Development of a deep learning-based prediction model for postoperative delirium using intraoperative electroencephalogram in adults.
retrospective_cohort · Level III
Where this comes from
- Record sourced from PubMed, PMID 41249487.
- Also identified by DOI 10.1038/s41746-025-02033-y and PMC identifier 12623934.
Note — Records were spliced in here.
One turning vector, and how many ticks it has turned
The counts run from 0 to 306.
[172 123 120 148 116 146  80 132 148 114 132 100 102 102 141 169 139 137
 135 141 164 161 161 130 108 121 161  44 145 103  73 152 104 133 141 135
 156 137 137 110 116  94 143 101 150 140  99 156 106 117 168 170 127 133
 127 108 103 135 105 150  95 142  95 103 105  95 127 132 124 126  92  87
  92 150 111  92  99 103 171 120 134 142 157 118 164 189 122 128] | 158
[181  92 142 174 126 139 128 153 166  88 153  64  94 103 142 127 125 121
 143 134 161 125 151 142 118 109 121  68 157 106  93 137 114 106 147 149
 134 109 145 133 129 135 137 123 122 166 141 150 126 133 190 114 109 130
 167 122 127 138 142 108  83 126 104 100 128  90 133 143 104 103 128  76
 104 139 112 129 108 108 199 107 154 135 168 120 170 196 117 127] | 33
[175 126 130 154 110 157 126 146 128  77 157  83 120 111 153 153 121 106
 141 144 160 142 161 143  92 107 144  78 148  84 119 151  88  97 158 157
 127  95 162 137 145 140 141 101 118 121 125 159 117 137 166 156  97 119
 150 104 131 129 139 124  66 126  78 117 111  83 135 162 132 117 132  90
  80 145 139 124  87 128 171 150 140 136 131 112 141 186 109 136] | 229
[183  93 144 148 130 152  96 138 130 136 157 104  78  67 122 175  95 140
 101 110 153  92 153 128 133 134  91 127 146 122  99 149 153 123 145 156
 102  67 144 125 103  77 156 133 140 142 108 143 104 125 161 130 139  99
 128 103 125 152 119 130  75 129  79  90 154 140 152 101  98 110 108 118
 104 104 115 103 157 123 158  82 160 121 140 124 178 156  98 144] | 46
[187 124 134 173  74 148 113 153 119 120 149 111  67 115 146 147 117 130
 152 117 166 114 127 154 103 110 142  67 118 110  97 158  85 133 137 154
  96 113 129 137 120 110 142 143 110 117 130 110 116 140 149 175 105 129
 146  99 114 128 143 143  74 154  93 110 124 142 123 101 119 117 106  88
  89 103 129  98 139 130 157 159 162 100 160 114 169 191 107 129] | 121
[171 117 110 161  99 152 140 116 110 116 176 133 100  90 123 199  99 129
 119 116 166 128 134 140  86 108 151 100 163 128  96 132 105 117 155 151
  97 105 148 127 123 119 156 119 120 107 103 148 115 141 118 212 145  95
 147 102 149 154 116 170  59 142  97 111 124 129 162 107 139 103  83 111
  76 108 135  81 130 142 122 139 134 144 111 109 145 137 128 111] | 90
[166 136 146 154 109 126  83 137 181 139 159  81  86  96 176 140  92 117
 134 129 144 125 147 162 150  96 143  80 169 112  99 124 124  95 130 192
 142 101 143 114 141 116 105 111 132 138 113 157 113 137 147 151 128 145
 142 106 137 131 120 154  67 130 115  94 132 110 130 124 147  90 112 120
  55 149  99  81 110 116 162 108 114 123 132 130 171 166 115  97] | 189
[168 125 136 144 137 133 129 124  99  88 157  98 104  82 119 163 152 144
 144 137 179  95 110 136 103 148 143  74 167 123  86 143 114 102 159 152
 147 101 147 150 143  95 164 123 159 135 124 138  82 118 154 144 142 114
 180  97 116 145 134 124  67 115  78 118 136 125 122 138 106  94 117  76
  84 132 137 123 128 123 179 124 138 121 155  97 163 156 104 156] | 245
[178  76 145 147 150 143 111 141 151 100 172  93  58  73 120 158 106 137
 113 113 146 105 160 134 125 130  89 105 155 105 106 137 161 121 144 145
 111 117 140 126 107 117 119 138 148 179 126 160 129 136 173 113 120 124
 143 111 140 166 141 116  67 112  94  98 150 130 145 147 108 117  93  96
 108  97  91 116 120 141 159 109 140 128 163 134 193 166 105 130] | 40
[176 141 148 165 126 154 108 163 138 113 131 109  76  87 108 153 108 114
 139 118 167 110 125 142 107 143 150  81 164 129  91 157 107 100 123 148
 134  91 159 140 105  89 153 133 132 139  99 113 110 115 142 153 153 118
 149  81 124 143 108 142  84 122  86  94 148 131 121 110 119  93 106 102
 115  88 147 137 128 124 188 109 160 136 163  82 172 190  81 108] | 50
[160 118 148 143 123 150 117 107 115  97 165  89  97 120 142 183 122 137
 120 107 130  90 137 149 142 110 109 119 160  96 104 127 155 120 150 176
 132  77 141 131 189  96 177 124 152 136 134 113 114 120 162 155 112 104
 130 123 130 147 123 125  49 104  66  83 123 115 141 135 117 113 127 117
  83 134 104  99 107 123 162 135 120 124 135 148 174 168  85 168] | 9
[158 122 123 125 146 143 146 103 156 140 157  85  72 100 148 183 115 121
 117 116 156 109 120 146 138 131 141  99 168 143  94 115 160  99 145 176
 158 110 126 113 140  99 150 113 142 158 121 162 115 117 156 134 148 102
 147 122 141 139  84 125  90  99 112  97 113  95 141 130 113  94  85  93
  47 137  93  76 119  85 142 133 115 148 142 147 157 167 125 124] | 173
[188 130 112 156 128 190 162 137 135 116 126 106 100 108 122 140  74  78
 127 146 148 124 150 145  95 120 145 120 141  80 116 177 121  88 165 149
 133  99 154 108  91 136 147 109 116 117 119 162 130 121 163 114 148 124
 139 114 144 159 122 126  92 131  77  94  95 123 160 111 121  94 105 139
  56  99 125 123 152  94 138 114 169 131 149  99 140 165 110 101] | 60
[206 109 124 162 144 192 125 150 144 137 140  76  73 103 123 156 113 115
 134 116 169 105 113 151 133 128 127  91 127 105 109 179 137 103 150 138
 115 106 128 132  80  96 125 156 126 120 120 133 106 133 158 102 163 131
 162 104 134 140 123 118  83 170  89 101 116 116 164  96  95 134  97 118
  95  96 119  98 159 116 149 134 166 123 166 114 157 163 124 135] | 279
[156 134 113 140 126 168 118 104 113 133 157  85 103 107 163 173  89 117
 139 145 146 106 160 147 111 122 101 156 141  83 135 162 138  71 167 184
 142  82 158 116 131 121 151 111 149 106 138 151 100 134 152 133 145  92
 146 110 137 169 134 139  60 111  58 106 109 116 145 131 131 120 127 138
  47 111 113 115 133 121 108 131 136 100 124 151 140 145  70 153] | 217
[163 122 124 139 145 145 121 113 124 111 139  86  77  85 107 192 106 169
 121  99 152 107 131 131 113 139  97 157 142  90 101 136 130 104 166 175
 118  67 141 133 140  83 172 120 161 126 116 134 108 128 161 129 157  90
 153 116 143 146 135 129  43 104  61  96 150 124 148 143 131 102 120  84
 114 117  95  99 138 138 152 124 147 156 133 134 151 164 107 159] | 249
[168 114 132 139 132 111 109 133 165 133 133  68 115  82 140 135 100 134
 129 151 147 117 144 131 127 101 124 117 165  95  84 140 102 106 176 169
 136  79 149 129 141 104 152 115 130 151 142 168 101 129 184 101 138 102
 144 136 140 127 134 108  61 129  79 118 137 100 149 128 123  92 166  89
 100 164  88 123 126 115 177  87 140 140 147 131 172 169 134 139] | 31
[175  71 121 155 145 151 102 147 150 107 149  73  75  87 113 141 124 146
 138 125 162 120 152 133 131 121  96  96 147  90 106 167 147 117 160 143
 126 130 137 115  88 117 128 132 149 173 149 149 122 132 180 103 136 122
 166 121 128 172 148 106  69 132  86  88 133 116 154 126  95 118 102  89
 112 112  95 130 143 135 167 102 146 118 168 130 190 175 103 134] | 39
[176 118 143 117 126 128 133 125  99 114 164 105  98  71 107 156 118 100
 118 134 142  89 124 140 116 114 140  93 183  92  75 150 112 135 189 160
 120  85 163 124 156 135 141 141 148 150 149 161  99 149 171 142 116  88
 147  97 151 154 141 115  55 124  83 127 114 131 145 115 108  91 155 102
  91 143 119 123 141 130 167 138 120 101 147 114 165 126 116 141] | 238
[171 125 110 168 124 125 143 117 125 152  96 104  66  99 137 164 112 127
 139 160 157 128 122 148  81 113 131  94 143 150  72 157  95 117 138 147
 150  87 105 117 125 125 176 169 134 105 146 140  99 149 141 151 134  84
 155 137 108 142 112 115  74 143  91 128 116 123 154  82 107  96 133 101
 125  81 113 144 132  91 139 118 171 123 145 140 177 186  93 128] | 138
[155 137 103 166 132 163 109 143 125 119 156 104 104 123 141 165 116 100
 145 163 149  78  96 175 130 109 146  76 162 120 114 165 102  96 135 172
 158 106 169 143 171  96 143 144 135 105 155 130 106 120 138 146 134 103
 172 109 127 144 103 131  63 128  81 108 105 130 148  99  99  98 144 112
  59 124 155 133 129 101 173 127 139 116 149 124 178 150 101 126] | 207
[171  99 124 138 129 143 110 125 113  96 187 110  72  84 128 196 137 123
 124 139 141  99 140 152 113 123 126  78 153 124 109 135 128 130 151 154
 139 106 165 128 183 128 145 132 146 135 135 175 110 136 148 180  99  92
 145 111 137 153 108 127  43 108  79 118 109 112 142 155 108 121 121  94
  86 128 126 110  84 130 152 158 114 131 121 156 168 139 103 147] | 3
[125 105 123 142 106 128 117 126 131 126 142  77  99  92 125 161  87 142
 134 135 144 158 178 132  84 119  94 141 133  92 109 161 119  94 165 173
 127  88 159 102 101 137 173  88 136 178 132 164 123 136 178 152 125  88
 148 123 140 169 133 129  72 110  68 108 140 113 147 131 114 110 131  97
 112  92  98 137 112 125 149 121 156 139 130 119 150 201  95 128] | 23
[170 130 126 125 126 128  60 112 145 134 130  95  98  82 152 178 114 141
 134 139 154 150 150 124 124 122 155  66 154 115  62 145 103 126 156 157
 163 121 127 110 126  92 143  94 152 140 107 156  97 121 167 156 144 123
 123 110 124 123 106 152  86 142  85 112 118  88 135 117 131 125  97  90
  94 163  90  89 100 111 168 120 114 149 141 130 158 169 121 138] | 157
[225 128 139 154 142 162 126 137 141 117 148 108  79  77 124 144 124  95
 124 129 165  83 108 145 131 123 163  73 167 115  71 150 123 129 157 144
 125  95 127 136 132 104 115 159 141 104 118 144  98 133 154 109 165 145
 154 112 136 136 123 120  64 148  98 106 116 144 148 109 115 100 117 110
  75 143 126 104 163 118 166 108 136 118 161 113 172 133 133 126] | 277
[137 119 112 171 108 156 173 122 123 141 126  73 111 137 138 152  89 116
 155 140 160 114 106 168  87  90 150 109 147 114  96 165 102 101 182 176
 105  91 152 137 121 151 161 138 108 132 147 123 131 137 154 158 149 110
 174 131 155 144 114 132  77 144  92 122 111 123 174  77 119  97 155 124
  84  85 113 112 139 113 138 143 153 135 154 103 161 193 142 111] | 99
[172  95 118 165 131 146 141 146 108 114 150 101  90  82 101 185 140 161
 137 110 174 114 131 144  86 140 113 103 152 121 108 163 124 107 139 146
 105  81 149 128 100  99 176 138 145 133 123 139 111 143 147 156 136  87
 179 105 113 172 137 121  67 127  67 113 134 117 146 126  99  96 116  81
 125  93 134 119 142 139 156 112 176 124 133 116 162 166  98 134] | 247
[189  98 134 159 120 148 126 113 160  87 162 104  94  63 148 143  90 122
 124 140 169 140 168 111 107 119 106 100 149 100  87 129 117 101 173 156
 144 116 126 128 102 133 132  92 128 134 116 191 116 121 174 107 146 121
 136 131 148 122 132 139  65 113 107  99 151 110 154 144 138 110 101  94
  81 150 109 104 124 112 160  96 144 165 132 113 155 168 139 114] | 266
[199 118 131 158 121 172 153 122 138  89 151  93 107  95 164 143  96  75
 120 157 157 119 155 132 111 124 146  67 177 123  99 147 125  90 157 140
 155  98 144 145 121 138 129 116 118 141 103 169 119 103 164 125 136 138
 147 112 152 141 105 129  95 133 118 103 125  98 150 114 109 105  98 131
  58 126 131 121 112  82 145 117 138 139 159 103 158 179 119 111] | 65
[171 120 126 167 107 152 166 104 137  90 168  61  97 133 187 158 115 126
 154 135 184 109 119 143 111 107 126  79 153 124 108 132 124  95 170 184
 123 114 115 159 142 142 138 125 113 144 127 141 128 122 170 123 141 124
 176 142 153 129 130 137  59 121 129 121 123 103 155 127 124 110 106 101
  50 132  95  96 118 108 136 154 123 130 155 128 154 183 130 125] | 103
[120 126 151 149 115 139  88 150 186 175 124  53  82 114 161 152  78 121
 149 127 134 131 141 180 138 101 119 114 135 112 112 158 131  92 137 187
 118  90 145  98 106 119 113 106 125 157 116 128 133 131 152 143 146 133
 134 116 144 147 107 137  84 142  80  98 123 108 152  99 131 118 138 130
  98  92  96 102 109 132 153 109 140 123 147 137 177 202 107 111] | 187
[166 136 105 145  97 158  83 106 123 118 131 113  78 126 153 147 104 150
 155 142 161 123 123 115 129 117 120  97 113  67  88 168  85 126 176 179
 146 150 127 123 119  98 145 122 138 140 158 116 116 123 174 133 126 116
 145 121 132 122 145 156  60 131  82 106 121 128 135 112 133 129  95  76
  75 134  83 106 143 111 152 152 134 134 179 122 157 183  99 138] | 125
[184 148 145 129 122 153 149 121 124 141 130  95  92  87 116 140  97 124
 129 106 148 114 140 140  93 125 130 164 143  77  92 143 126  90 180 173
 108  53 149 110 126 100 175 108 138 115 124 150 117 138 170 126 160 106
 146 106 134 146 144 129  69 114  61  94 137 130 135 127 144  82 141 117
  66 122 107  99 162 124 140 105 171 120 135  97 133 165 118 137] | 255
[148  83 102 146 133 143 138 135 162 151 142  85  87 115 122 169 102 136
 115 118 146 119 135 155 142  98 122  98 169 140  97 141 155 115 136 167
 135 108 130 105 104  97 151 139 126 178 146 142 122 128 162 152 133  97
 155 128 132 170  99 115  98 142 104  87 104  99 155  82  91  85  86 102
  90  94  70  89 153  94 145 104 145 131 144 153 180 163 117 115] | 171
[170 129 109 137  97 151  86 118 120 135 130 104  69 107 142 166  91 140
 143 133 161 121 122 129 122 105 122 126 100  67  94 156  84 128 174 186
 122 111 128 117 123  86 144 125 133 114 156 130 101 141 166 128 134  95
 133 122 137 121 146 144  51 132  72 113 116 133 135 113 143 123 114  79
  76 136  83  99 157 114 141 157 141 145 150 130 148 155 118 148] | 124
[148  95  97 156 146 144 124 105 169 174 156  95  88  90 145 188 115 146
 133 122 166 123 141 160 114 126 120 134 151 147 108 131 157  89 128 170
 145  94 138 104 117 104 152 111 151 113 111 180 114 151 147 144 163  94
 150 132 124 160 101 142  58 118  89 105 120 117 171 128 119  98  92 107
  67 114  94  92 133 109 122  82 144 127 106 158 173 149 113 119] | 178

- Licence recorded as CC BY.
- The licence permits redistribution, so the abstract is shown in full and the full text is available from the publisher.
Abstract
Postoperative delirium (POD) is associated with increased morbidity and mortality. This study aims to develop a deep learning-based model (DELPHI-EEG) to predict postoperative delirium using intraoperative electroencephalogram (EEG) waveform. A total of 34,550 surgical cases (267 event cases), with 6-lead intraoperative EEG monitoring between 2022 and 2024, were included for model development. During 5-fold cross-validation, the DELPHI-EEG model showed an area under the receiver operating characteristic (AUROC) curve of 0.870 (95% confidence interval [CI]: 0.789-0.935) and the area under the precision-recall curve (AUPRC) of 0.038 (95% CI: 0.017-0.084), significantly outperforming the logistic regression model using burst suppression ratio with AUROC of 0.729 (95% CI: 0.624-0.825, p = 0.004) and AUPRC of 0.013 (95% CI: 0.007-0.026, p = 0.002). The DELPHI-EEG model might serve as a risk predictor for postoperative delirium, potentially enabling targeted preventive interventions for surgical patients; nonetheless, external validation in diverse clinical settings is required.